Il Pdl fa credere di essere molto arrabbiato con Passera per via della famosa asta. Ma è un bluff, perché a Mediaset le nuove regole vanno benissimo e anzi ne esce avvantaggiata: come sempre
C'è qualche miliardo di euro sepolto nello spettro delle frequenze radio italiane. Tutto sta a trovarlo questo tesoro. Servirebbe una mappa dettagliata. Così si scoprirebbero sprechi e inefficienze e si potrebbero mettere all'asta le frequenze che adesso sono male o poco sfruttate. Ma l'Italia questa mappa non l'ha mai fatta, come denunciano i massimi esperti del settore e anche dall'Autorità garante delle comunicazioni (Agcom).

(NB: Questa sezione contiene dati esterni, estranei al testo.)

Each row has a name. Each piece below is followed by the name of the row it came from, unless a question asks for something else. Each question is about the rows just above it. Places in a row count from 0.

Columns, left to right: Z K B P
rel: [-29  -5  -1 -52]
zap: [10 -8 -1 21]
tufo: [ 22  -3  12 -19]
Gono: [ 21 -28  24  26]
Is [-5 -1] printed in one of the named rows, side by side and in this order?
yes
[ 21 -28  24]
Gono

Columns, left to right: S M A Y R U V D L
Kaz: [ -4   6 -14   5 -10  -5 -11  14   3]
Fubos: [  1  -3  -4  11  15   2   4 -18   8]
lirus: [ 10  -9  12  28 -21   3   3 -15  -7]
tuk: [ 12  55   6  -6 -25 -30  -3  22  19]
Zuv: [ 42  -7 -36  -2 -32  42 -34  16 -40]
tipu: [ 10  11   1  15  -4 -11   1  -6  -3]
Nuda: [-25   0  28 -13 -19 -20  13 -13  19]
tar: [  0  -2  25  11  -4   7  -9  19 -15]
mifos: [  0 -29 -14 -36  25  19   0  -8  -5]
gipi: [ 16  16  -2  15 -24 -15 -22  19 -14]
Among the named rows, does one hold [-11  14   3] next to each other, in this order?
yes
Is [ 1 15] printed in one of the named rows, side by side and in this order?
yes
Does one of the named rows hold [  6 -14   5] side by side, in this order?
yes
[  0  -2  25  11  -4   7  -9  19 -15]
tar
Which row holds [ 0 -2 25 11 -4]?
tar
Which column holds [-15  -5 -14] top down?
L

Columns, left to right: X E H F
birok: [ 10   0   4 -15]
rupi: [-57  13 -27   2]
Zafe: [ 19 -23 -11  -2]
Among the named rows, does one hold [ 19 -23] next to each other, in this order?
yes
Is [-57  13 -27   1] printed in one of the named rows, side by side and in this order?
no
[10] is at row and place
birok, 0

Columns, left to right: saf rebi bipe goki Sor Kadog mavep situm tunu
gimi: [ -4  18   7  -8 -25  -3   1  -5   2]
pegud: [-22   7   7 -13  30 -31   4   2  -1]
ginum: [-30  -1   5 -12  -4 -17  -5   0 -45]
Rima: [-22   7   7 -13  30 -31   4  14  21]
Beko: [-31 -33  21 -33  43   8  22 -29   9]
dulab: [ -4  18   7  18 -25  -3   1  -5   2]
gused: [-30  -1   5 -12  -4 -17  -5   0   0]
Among the named rows, does one hold [-17  -5] next to each other, in this order?
yes
Among the named rows, does one hold [ 18   7  -8 -25] next to each other, in this order?
yes
Is [  7 -13] printed in one of the named rows, side by side and in this order?
yes
Which column holds this, read top down? [ -3 -31 -17]
Kadog
Does one of the named rows hold [18 -4] side by side, in this order?
no
Print row ginum.
[-30  -1   5 -12  -4 -17  -5   0 -45]
[ 4  2 -1]
pegud

Columns, left to right: T G J C N W Q
zupe: [ 19 -31   4 -30  10  17  39]
patif: [ -6  55   6   5 -28  16 -22]
san: [ 19 -31   4 -35  10  10 -32]
[6] is at row and place
patif, 2
Where in the named rows is [17]?
zupe, 5
[-22] is at row and place
patif, 6
Which column holds [ 55 -31] top down?
G
Print row zupe.
[ 19 -31   4 -30  10  17  39]
[-31   4 -30  10  17  39]
zupe
Row and place of [-35] in the named rows:
san, 3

Lo spettro italiano è sempre stato una terra di frontiera: il soggetto più forte di volta in volta si accaparrava le frequenze migliori. A danno però della collettività: delle casse dello Stato e degli utenti. E' in questa cornice di lobby e carenze che va inquadrata la vicenda degli ultimi giorni. Un emendamento al decreto fiscale ha introdotto una novità che ai tempi del governo Berlusconi sarebbe apparsa un'eresia: un'asta per assegnare, a pagamento, nuove frequenze del digitale terrestre (a 700 MHz, con un bando fra quattro mesi). Il precedente governo aveva invece già fissato un concorso ("beauty contest") per darle gratis alle emittenti. Per una volta i signori della tv perdono e vince l'interesse dello Stato? Così parrebbe se ci si fermasse alla superficie. Se si scava più a fondo viene invece il sospetto che le lamentele di Mediaset siano strumentali, perché anche stavolta la società presieduta da Fedele Confalonieri ne esce bene: potrà infatti disporre gratis di una frequenza in più per la tv digitale terrestre.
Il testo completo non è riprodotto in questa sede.